CFS uses a red-black tree to manage the list of runnable processes and efficiently find the process with the smallest vruntime. A red-black tree, called an rbtree in Linux, is a type of self-balancing binary search tree.

Picking the Next Task

The process that CFS wants to run next, which is the process with the smallest vruntime, is the leftmost node in the tree. CFS's process selection algorithm is thus summed up as "run the process represented by the leftmost node in the rbtree."

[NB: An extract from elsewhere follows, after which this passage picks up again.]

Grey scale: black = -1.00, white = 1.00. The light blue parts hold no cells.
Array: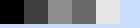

The function that performs this selection is __pick_next_entity(), defined in kernel/sched_fair.c:

static struct sched_entity *__pick_next_entity(struct cfs_rq *cfs_rq)
{
	struct rb_node *left = cfs_rq->rb_leftmost;

	if (!left)
		return NULL;

	return rb_entry(left, struct sched_entity, run_node);
}

Adding Processes to the Tree

CFS adds processes to the rbtree and caches the leftmost node, when a process becomes runnable (wakes up) or is first created via fork(). Adding processes to the tree is performed by enqueue_entity():

static void
enqueue_entity(struct cfs_rq *cfs_rq, struct sched_entity *se, int flags)
{
	/*
	 * Update the normalized vruntime before updating min_vruntime
	 * through callig update_curr().
	 */
	if (!(flags & ENQUEUE_WAKEUP) || (flags & ENQUEUE_MIGRATE))
		se->vruntime += cfs_rq->min_vruntime;

	/*
	 * Update run-time statistics of the 'current'.
	 */
	update_curr(cfs_rq);
	account_entity_enqueue(cfs_rq, se);

	if (flags & ENQUEUE_WAKEUP) {
		place_entity(cfs_rq, se, 0);
		enqueue_sleeper(cfs_rq, se);
	}

	update_stats_enqueue(cfs_rq, se);
	check_spread(cfs_rq, se);
	if (se != cfs_rq->curr)
		__enqueue_entity(cfs_rq, se);
}

This function updates the runtime and other statistics and then invokes __enqueue_entity() to perform the actual heavy lifting of inserting the entry into the red-black tree.

/*
 * Enqueue an entity into the rb-tree:
 */
static void __enqueue_entity(struct cfs_rq *cfs_rq, struct sched_entity *se)
{
	struct rb_node **link = &cfs_rq->tasks_timeline.rb_node;
	struct rb_node *parent = NULL;
	struct sched_entity *entry;
	s64 key = entity_key(cfs_rq, se);
	int leftmost = 1;

	/*
	 * Find the right place in the rbtree:
	 */
	while (*link) {
		parent = *link;
		entry = rb_entry(parent, struct sched_entity, run_node);
		/*
		 * We dont care about collisions. Nodes with
		 * the same key stay together.
		 */
		if (key < entity_key(cfs_rq, entry)) {
			link = &parent->rb_left;
		} else {
			link = &parent->rb_right;
			leftmost = 0;
		}
	}

	/*
	 * Maintain a cache of leftmost tree entries (it is frequently
	 * used):
	 */
	if (leftmost)
		cfs_rq->rb_leftmost = &se->run_node;

	rb_link_node(&se->run_node, parent, link);
	rb_insert_color(&se->run_node, &cfs_rq->tasks_timeline);
}

This function traverses the tree in the while() loop to search for a matching key (inserted process's vruntime). It moves to the left child if the key is smaller than the current node's key and to the right child if the key is larger. If it ever moves to the right, even once, it knows the inserted process cannot be the new leftmost node, and it sets leftmost to zero. If it moves only to the left, leftmost remains one, and we have a new leftmost node and can update the cache by setting rb_leftmost to the inserted process. When out of the loop, the function calls rb_link_node() on the parent node, making the inserted process the new child. The function rb_insert_color() updates the self-balancing properties of the tree.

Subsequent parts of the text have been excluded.